Just noticed something interesting happening with banking stocks heading into late Q2 2026 – turns out last year's banking sector performance was absolutely stellar, hitting profit levels we haven't seen in over a decade. That kind of momentum tends to stick around, and it's making me think more carefully about how to play this sector.



So here's what drove that surge: Banks managed their deposit costs really well despite all those Fed rate cuts, which kept their net interest margins solid. Credit quality stayed surprisingly healthy – loan defaults stayed low, which helped the bottom line. Plus you had this wave of M&A activity and trading volatility that pumped up non-interest income across the board. It's the kind of perfect storm that doesn't happen every year.

Now, a lot of people are asking me whether banking is still a play for 2026. Honestly, I think the answer is yes, but with a twist. The easy gains from regulatory tailwinds and onshoring are already priced in. What we're looking at now is more sustainable – AI productivity improvements, steadier credit conditions, stronger capital positions. The growth pace might cool from last year's spike, but healthy margins should persist.

Here's the thing though: If you're trying to get exposure without betting the farm on a single bank's credit quality or management risk, banking ETFs are starting to look pretty compelling. You get the whole industry's margin potential without the single-stock volatility.

I've been watching a few of these funds pretty closely. The First Trust NASDAQ Bank ETF (FTXO) holds 49 banking companies and had that 21.6% run last year – top holdings are Citigroup, Wells Fargo, and Bank of America. The State Street SPDR S&P Bank ETF (KBE) is broader with 102 holdings across different banking segments, charged 35 basis points, and hit 15.4% YTD last year. Then there's the Invesco KBW Bank ETF (KBWB) – this one's more concentrated with 26 holdings heavy on the investment banking side, featuring Goldman Sachs and Morgan Stanley. That one actually rallied hardest at 31.4% last year.
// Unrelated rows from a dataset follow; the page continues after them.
A small network was shown many inputs. Here are its activations along a few directions, one row for each input.
Each table varies a few parts of the input and shows all the possible inputs, shuffled.
A made-up example of a description, with smaller parts first: one of 3 separate values, together with either a single point or one of 9 places around a ring or (one of 6 places along a line, together with one of 8 places around a ring).
Shared parts are said once, and a part with two or three values counts as separate values.

Other details of the inputs vary at random and push rows far along two fixed directions, the same in every table; ignore that.

A family of inputs:
x1: [ -8 -16  33   4 -22 -13  47 -29 -20 -14 -19  -2]
x2: [-10 -23   4   4  -5  -2 -42  35  17  13   9  28]
x3: [  6 -28   0  12   2  16 -37  33  22  21   0  25]
x4: [ -6  60 -30  -6  30 -20 -18   0 -18 -15  19 -17]
x5: [ -1  24  -7  -5   7  -9  13  -3 -11  -6   1  -9]
x6: [  0  20  -9 -10   1  -6  11  -2 -13  -7  -1  -9]
x7: [  7 -31  10  12  -6  15 -18  14  14  18 -12  17]
x8: [  8  23 -12   4  11   3  13  -7  -9  -1  -4 -13]
x9: [ -2 -31  22   3  -4   0 -17   6  37  12   9  12]
x10: [-12  53 -39 -15  32  36 -18 -24  -6 -30  47 -17]
x11: [ -7  11  -6   1  -1 -12 -17   7  -6 -10   3   1]
x12: [ 10  17 -19  -1   4   6   5 -13 -13  -2 -12 -16]
x13: [ 10 -16  26   8 -13   8  50 -32 -13   0 -28  -8]
x14: [ -8 -36  12   0 -18  -3 -17  19   7   8   0  23]
x15: [ -3 -27   9   3  -3   3 -38  21  47  16  13  19]
x16: [  9  59 -36   4  38  -3 -17  -5 -12  -6   7 -25]
x17: [ -1  52 -44 -17  18 -11 -14   5 -18 -13  11 -19]
x18: [ -6 -15  30  -1 -22  -9  51 -25 -17  -8 -16  -2]
x19: [  6  16 -12   1  10   1  -6   8  -1   4   5  -1]
x20: [  0 -17  33  -2 -12  -5  55 -22 -17  -5 -14  -5]
x21: [ -4 -23   2  -3  -7   3 -41  22  42  13  12  14]
x22: [  9 -16  27   7  -7   6  55 -27 -14  -1 -20 -11]
x23: [ -6  61 -29  -1  30 -23 -23  -3 -19 -20  17 -18]
x24: [-10 -27   1   6  -8  -6 -44  29  12   5   7  26]
x25: [  6 -18  30   2 -12   1  57 -23 -15   0 -15  -7]
x26: [  4  11 -15  -9  -4   1  16  -3 -14  -2  -3 -11]
x27: [ -2 -37   2  -4 -13   5 -40  19  41  14  10  17]
x28: [  7 -17  21  -5 -23   5  55 -21 -17  -2 -20  -9]
x29: [  5 -32  -2   7  -4  14 -21  22  14  17  -5  18]
Description of these inputs: either a single point or (one of 4 places along a line, together with either a single point or one of 6 places along a line).
Q: Start at x13 and move only the place on the line of 6, one step at a time. The first step leads to x8. Which rows follow, in order?
A: x19, x5, x18, x1
Q: Which other rows does x22 become when the place on the line of 4 takes its other values? List them by row number.
A: x3, x8, x29
Q: Which other rows does x28 become when the place on the line of 6 takes its other values? List them by row number.
A: x2, x3, x6, x7, x11

A family of inputs:
x30: [  6 -49  30   8 -21   4  14   4  18  15 -18  13]
x31: [ -1 -50  26   9 -25   3  13   4   6  11 -16  20]
x32: [  3  15 -11 -18   1  11  32 -11 -11  -7   7 -16]
x33: [  1   7  -5   5  11   3 -24  17   0   4   4   9]
x34: [ -2  13  -5 -10   6   8  19 -29  -7 -16   2 -19]
x35: [ -6 -27  18   2  -9  -7  -6  10  12  10   1  18]
x36: [ -2  18   3 -10  -5 -15  30 -21 -17 -12  -5 -18]
x37: [ -3   6  -6   6  12  -6 -19  16   5   3   9   8]
x38: [ -5 -45  33   5 -25  21  11  -7  22   5  -4  19]
x39: [ -1 -23  17   7  -5   0  -7  15   7   7  -3  16]
x40: [  8  25 -28   5  27   3 -46  24  14  14  11   3]
x41: [ -2 -27  15   5 -11  -1  -7  15   8   5  -6  14]
x42: [  2  19  -2  -3   0  -6  22 -11 -19 -12  -8 -16]
x43: [  1   8 -10   4  11   4 -25  14  -2   6   3   8]
x44: [  5  22 -28  -3  18  -8 -48  24  19  11  13   0]
x45: [  0  15  -5  -4  -5  -8  22 -14 -18 -11  -9 -17]
x46: [  1  23  -6   0  13  -4   0  -1 -11  -4   3  -5]
x47: [ 10  18  -6  -1   3  -2  25 -16  -9  -3 -12 -21]
x48: [  0   9   1  -8 -11  -9  23 -17 -17  -8 -10 -14]
x49: [  7  11  -4  -4   3   5  20 -28 -11 -15  11 -21]
x50: [  1  21 -33   6  19  -2 -46  27   5   6  12   8]
x51: [ -7 -22  16   7 -15  18  -6   3  23   7   8  14]
x52: [ -5   6  -8   3  10  -9 -21  16   7   2  10   7]
x53: [ -5 -49  32   1 -19  19  10  -9  22   3  -7  21]
x54: [  0   9  -4  -7 -10 -10  24 -19 -16  -6  -9 -12]
x55: [  2  16  -5  -2  -2  -3  22 -14 -20 -10 -10 -16]
x56: [  3  19  -8  -1   2   0  23 -18 -23  -5  -9 -12]
x57: [ -5 -35  14   3  -2  16 -10   0  16   7   8   8]
x58: [ -1  20   1  -1   7  -6  27 -17 -18  -7  -3 -10]
x59: [ -3  23 -24   1  20 -10 -46  29  10   1  17   5]
x60: [ -2   6  -8  -4   3  -8 -26  16   5   2   6   5]
Q: Describe the family of inputs behind these rows.
A: either a single point or one of 6 places along a line or (one of 4 places along a line, together with either a single point or one of 5 places along a line)
Q: Which other rows does x42 become when the place on the line of 5 takes its other values? List them by row number.
A: x37, x39, x50, x55

A family of inputs:
x61: [ -1  55 -36 -12   9 -18   5 -17 -24 -17   1 -30]
x62: [-1 -4  5  5 -4  9  3 11 -5 -1  1  8]
x63: [ -1  -4   6  -3 -11   8  26  -9 -11   2 -11   4]
x64: [ -3   2   1   0  -9 -11   8   0 -15 -12  -5  -4]
x65: [  7 -26   2   3   5   7 -19  14  15  11   3   8]
x66: [ -5 -17   7   0  -7  21 -10   3  16   2  11  14]
x67: [  5  -4  19  -8 -14  -7  45 -23  -3  -4 -14 -19]
x68: [  6   7  -3  -2  -6   9  25 -13  -6   0  -7 -12]
x69: [  6  35 -41  -3  32  -3 -39  14   2   1  20 -11]
x70: [ -7  -7  21  -8 -11  -1  27 -21   5  -9   4  -5]
x71: [-5 -1  3 -2  1 -9 -9 15  8  9  2 12]
x72: [-5 -8 19  1 -7 -9 15  5 -3 -3 -1  2]
x73: [  1   4  17   2  -7  -4  40 -26 -23  -6 -21  -5]
x74: [ -5   1  -3  -7   7   7   6 -15  -3 -10  13  -6]
x75: [  1 -13  12   2  -2   0  15   0 -17  -5   2   1]
x76: [ -1   2   4  14   9  -1 -18  14  -4   0   2   8]
x77: [  5 -12   5  15   4   3 -20  10  12  12  -3  12]
x78: [  1 -14   2   0 -13  -5  -4   0   5   4  -7   0]
x79: [ -9 -14   2  -2  -9   2 -20   0  13  -4   9   9]
x80: [  3 -18   1   2   6   3 -17  13   7  11   5  13]
x81: [ -2 -11  -2  -2   8   2 -14  11  -1   8   4  12]
x82: [ -4  -1  10  -8 -19 -11  38 -26 -22 -10 -20 -10]
x83: [  6 -18   3   3  -5  16  -7  12  16  10  -4   7]
x84: [ -3 -15   8   2  -4  -6  -7  16  16  11   1  15]
x85: [  6  11 -10   8  14   3 -23   8   9   4   0  -2]
x86: [  1  15 -17  -2   5   7  -4   5  -1   2   2  -1]
x87: [  3 -20   6  -1 -15  -2  -3   1   8   3 -10  -2]
x88: [  5  59 -33 -11  18 -18   5  -9  -8 -10   9 -33]
x89: [ -5 -16  15  10   1  11 -15  -2  14   1   6  14]
x90: [  1  31 -23   7  23  -4 -29   9   1   1   6   0]
Q: The inputs of x81 and x63 match in every part but one. If x69 is changed in the same way as x81 into x63, which row does it become?
A: x68
Q: Describe the family of inputs behind these rows.
A: one of 5 separate values, together with either a single point or one of 5 places along a line
Q: List by row number the other rows that have the choice among 5 separate values in common with x73.
A: x76, x77, x85, x89, x90
Q: List by row number the other rows that have the choice among 5 separate values in common with x67.
A: x70, x71, x72, x84, x88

The beauty of banking ETFs for portfolio construction is they let you capture the sector's overall profit potential while spreading the risk. Whether it's the mega-cap investment banks or the regional players, you're getting diversified exposure to the whole ecosystem. For anyone building a 2026 portfolio, this feels like a reasonable way to stay engaged with what's still shaping up to be a solid banking year.